You can tests how things work on the following end-to-end toy task.
First, execute::

./create_toy_data

This should create ``toy_text_data`` folder on disk. This is a data for the toy
machine translation problem where the task is to learn to reverse sequences.

For example, if src=``α α ζ ε ε κ δ ε κ α ζ`` then, "correct" translation is tgt=``ζ α κ ε δ κ ε ε ζ α α``.

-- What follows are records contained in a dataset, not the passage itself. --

(in the rows, 128 means zero)
X: rows in 4 groups, each row roughly a mix of its group's directions
X (132 x 10)
[[149 142 141 153 152 132 150 103 167 156]
 [114 131 113 104  88 146 155  88 128 113]
 [ 88  91 126 129 128 129 157  96 117 107]
 [147 122 127 129  98 107 137 116 181 154]
 [141 167  77 131 136 133 149 117 143 143]
 [113 162 162 119 162 122 128 155 155 138]
 [160 139 167 129 131 130 125 100 137 171]
 [101  95 126 151 149 133 106 114 110 168]
 [139 170  98 125 130 167 126 105 124 150]
 [133 136  90 160 139 152 135 125 133  83]
 [146 108 138  86  88 127 149 152 122 119]
 [159  98 139 128 118 141 124 100 160  92]
 [128 114 111 101 134 159 145  83 104 141]
 [158 125 188 112 134 136 126 138 145 138]
 [131 143 125 112  86  99 120  88 107 140]
 [162 152 127 119  97 110 118 134  87 107]
 [ 77  93 137 119 157 120 117 123 144 136]
 [128 124 131  85 141 149 120 149 127  80]
 [106 138 115 131 120 118 143  80 113 169]
 [160 147 128  80 123 143 141  98 139 113]
 [108 172 144 120 145 160 122  92 136 122]
 [141 140  90 131 145 147 126 102 129  80]
 [157 122 163 151 122 131 106 119  92 157]
 [126 132 158 139 161 158 102  99 157 137]
 [139 172 132 105 153 129 128 132 173 120]
 [ 87 115  93 152 119 111 119 137  95 118]
 [114  80 138 151  89 122 141 128 122 107]
 [153 143 114  89  85 113 128 147 118 143]
 [136 104  84 120 109 152 145 162 144 117]
 [122  96 159 125 129 124 117 128  83 162]
 [ 99 132 156  95  98 137 101 101 118 138]
 [136 157 104 140 117 130 134  90 174 134]
 [166 105 118 141 132 153 155  99 158 122]
 [142 135 115  75 145 127 145 107 152 105]
 [105 124 138 103 121 138 101 155  86  99]
 [155 146 164  88 134 118 114 114 158 130]
 [137 160 160 174 144 145 111 117 134 118]
 [ 99 150 116 145 147 115  86 120  93 124]
 [127 153 178  95 136 124 140 150 126 150]
 [126 174 126 121 123  92 120 141 161 152]
 [120 122 158 168 130  97 157 159 133 132]
 [119 151 118 133 133  92 112  94  91 152]
 [142 177 103  89 147 130 130 120 132 139]
 [105 133 150 112 167 145 108 158 121  97]
 [146 130  94 138 110  88 147 137 164 142]
 [141 127 167 143 122 132 115 149  75 129]
 [117 116 120 181 135 149 131 123  87 132]
 [117 140 153 165 132 172 144 112 125 153]
 [115 122 115  79 118 122 163 160 114 128]
 [ 90 157 142  96 129 133 132 139 165 145]
 [132  93 118 161 118 106 159 117 140 162]
 [146 129 119 145 181 121 150 163 118 127]
 [155 138 188 131 136 130 115 142 151 125]
 [168 110 140 119  83 124 154 149 120 131]
 [141 153 122 152 144 121  88 135 149  87]
 [123 106 117 152  94 101 119 162  95 132]
 [148 139 146 131 118  86 147 164 160 128]
 [152 147 153 118 170 115 118 161 147 142]
 [125 172 146 125 166 106 119 104 122 150]
 [ 99 131 104 131 167 132 130 152 155  95]
 [ 89 141 155 133 167 119 113 120 102 146]
 [103  85 107 126  92 112 146 139 135 149]
 [ 96 120 167  88 139 110 153 124 131 124]
 [104 122  99 152 140 108 126  82 125 155]
 [116 131 156  92 101 165 148 109 113 134]
 [ 93 118  98 111 120 128 130  89  99 107]
 [ 82 137 126 138 166 111 122 102 134 105]
 [101 151 148  92 151 142 151  95 120 127]
 [106 133 153 140 103 142 136  81 159 126]
 [180 139 148 157 155 140 128 141 115 132]
 [111 132  93 129 127 149  89 136 123  86]
 [ 97 121 126 143 160 148 167 112 155 113]
 [125 148 153 125 124 163 127  86 163 137]
 [112 112 160 154 180 136 137 120 127 143]
 [ 89 118 150  89 163 136 126 127 112 114]
 [118 127 125 167 120  77 146 136 152 116]
 [ 93 125 134  87 119 136 123 109  85 128]
 [120  86 130 166 144  97 130 140 136 102]
 [151 130 110  85 131 134 144  91 127 160]
 [168 131 130 104  85 118 113 154 112 118]
 [120 115 100 106 121 133 155 102 177 133]
 [ 99 115 114 151 148  96 122 101  99 152]
 [151 115 134 155 116 155 142 115 174 104]
 [116  73 126 133 141 153 126 158 127 148]
 [127 114 177 123 116 122 124 115 123 177]
 [107  80 124 112 104 135 156 115 106 147]
 [150 115 106 116 108 112 122 172 123  89]
 [145 159  96 105 119 114 170 122 147 116]
 [135 181 101 117 147 127 133 103 151 137]
 [118 165 133 107 165 137 113 143 162 107]
 [113 106 105 105 120 136 151 149 163  92]
 [111  85 135  97 120 149 139 103 100 139]
 [141 175 141 154 128 120 144 144 152 159]
 [110 168 116 154 137 162 142  99 128 147]
 [ 90 100 128 141 157 143 153 116 148 100]
 [152  85 151 130 111 136 125 115 159  97]
 [ 86 111 170 128 119 153 133 125 109 149]
 [ 89 126 139 136 107 157 118  85 109 136]
 [142  97 131 149  92 131 123 100  93 108]
 [133 110 140 162 118 108  92 122 171 123]
 [143  84 159 102 130 125 124 129  91 144]
 [166 117 153 154 144 159 132 100 106 125]
 [100 139 143 109 154  85 156 141 108 121]
 [ 95 157 137 109  93 117 146 122  97 146]
 [147 165 115 142 143 148  89 112 117 102]
 [164 118 124 158 117 105 126 168 157 128]
 [149 158 150 154 139 128 129 108  87 155]
 [113 170  85 118 139 110 137 153 120 144]
 [ 83 109  99 145 101 106 134 152 123 135]
 [133  92 133  94 102 122 123 159  97 143]
 [113 112 106 134 123 165 144 120 146  80]
 [106 163 136 133 123  83  92 131 143 125]
 [162 138 102 108 102 129 114 172 124 142]
 [148 144 106  88  82 126 139 124 148 123]
 [118  95 123 165 109  88 106 137 137 113]
 [145 153 129 148 126 124 101 106 124 181]
 [ 97  74 130 132 135 139 147 126 104 106]
 [164  99 123 169 127 156 149 136 136 114]
 [142 185 111 119 143 137 141 123 158 140]
 [174 136 101 141  87 141 125 131 114 141]
 [138  86 133 160 114 110 140 134  89 142]
 [161 167 113 127 115 120 114 141  99 161]
 [105 113 129 116  90 153 116 106  86 132]
 [ 84 112 122 151 157 123 111  94 131 146]
 [126 124 129 151 156 141 100 141 179 111]
 [ 89 112 127 164 128 126  99 115  93 137]
 [131  84  98 164 110 135 139 122 123 101]
 [146 104 135 111  84 141 101 114 159 117]
 [119 150  81 104 126 119 123 152 163 120]
 [118 135  81 127 155 138 155  97 115 108]
 [130 185 113 151 118 125 128 123 139 161]
 [137 125 139 128 170  87 155 144 153 139]]

which group is each row in? (one row of each group first)
[163 148  91 153 144 131 148 136 114 156] -> Z
[147 113 147 120  95 110 137 176 102 124] -> J
[104 108 134 117 147 130 137 145 157  77] -> Q
[108 172 107 155 113  96 128 112 138 144] -> C

[187 133 122 155 147 117 124 151 124 119] -> Z
[123  98 109 139  95  91 134 131  94 144] -> J
[ 83 109 140 108 146 118 150 119 145  93] -> Q
[132  95 135 174 141 125 155 129 151 154] -> J
[103 103 175 146 107 124  95 125 130 137] -> C
[144 132 141  87 166 127 154 104 150 120] -> J
[145 159 135 149 134  99 124 176 142 143] -> Z
[148 122 105 151 117 157 158 126  96 159] -> Q
[176 132 131 117 151 134 121 139 140  82] -> Z
[130 122  90 143 129 145 159 118 102 169] -> Z
[119 118 143 147 101 151  96  89 155 131] -> C
[133 152 130  97  95 154 124  91 153 133] -> C
[110 115 105 112  86 107 100  99 132 110] -> C
[ 99  95 147 127 117 105 159 141  98 109] -> C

To train a simple, RNN-based encoder-decoder model with attention, execute the following command::

 python run.py --config_file=example_configs/text2text/nmt-reversal-RR.py --mode=train_eval

This will train a model and perform evaluation on the "dev" dataset in parallel.
To view the progress of training, start Tensorboard::

  tensorboard --logdir=.

To run "inference" mode on the "test" execute the following command::

  python run.py --config_file=example_configs/text2text/nmt-reversal-RR.py --mode=infer --infer_output_file=output.txt --num_gpus=1

Once, finished, you will get inference results in ``output.txt`` file. You can measure how
well it did by launching Mosses's script::

 ./multi-bleu.perl toy_text_data/test/target.txt < output.txt

You should get above 0.9 (which corresponds to BLEU score of 90).
To train a "Transformer"-based model (see `Attention Is All You Need <https://arxiv.org/abs/1706.03762>`_ paper) use ``example_configs/nmt_reversal-TT.py``
configuration file.

********************
Feeling adventurous?
********************

One of the main goals of OpenSeq2Seq is to allow you easily experiment with different architectures. Try out these configurations:

#. ``example_configs/nmt_reversal-CR.py`` - a model which uses Convolutional encoder and RNN decoder with attention
#. ``example_configs/nmt_reversal-RC.py`` - a model which uses RNN-based encoder and Convolutional decoder
#. ``example_configs/nmt_reversal-TT.py`` - a model which uses Transformer-based encoder and Transformer-based decoder


#####################################
Creating English-to-German translator
#####################################

Execute the following script to get WMT data::

./get_wmt16_en_dt.sh

This will take a while as a lot of data needs to be downloaded and pre-processed.
After, this is is finished you can try training a "real" model very much like you did above for the toy task::

 python run.py --config_file=example_configs/text2text/en-de-nmt-small.py --mode=train_eval

Before you execute this script, make sure that you've changed ``data_root`` inside ``en-de-nmt-small.py`` to point to the correct WMT data location.
This configuration will take a while to train on a single system. If your GPU does not have enough memory
try reducing the ``batch_size_per_gpu`` parameter. Also, you might want to disable parallel evaluation by using ``--mode=train``.
You can adjusted ``num_gpus`` parameter to train on more than one GPU if available.

*************
Run inference
*************

Once training is done, you can run inference::

    python run.py --config_file=example_configs/text2text/en-de-nmt-small.py --mode=infer --infer_output_file=file_with_BPE_segmentation.txt --num_gpus=1

Note that because BPE-based vocabularies were used during training, the results will contain BPE segmentation.
Also, make sure you use only 1 GPU for inference (``-num_gpus=1``) because otherwise the order of lines in output file is not defined.

*************************
Cleaning BPE segmentation
*************************

Before computing BLEU scores you need to remove BPE segmentation::

  cat file_with_BPE_segmentation.txt | sed -r 's/(@@ )|(@@ ?$)//g' > cleaned_file.txt

*********************
Computing BLEU scores
*********************

Run ```multi-blue.perl``` script on cleaned data::

  ./multi-bleu.perl newstest2014.tok.de < cleaned_file.txt

You should get a BLEU score above 20 for this small model on newstest2014.tok.de.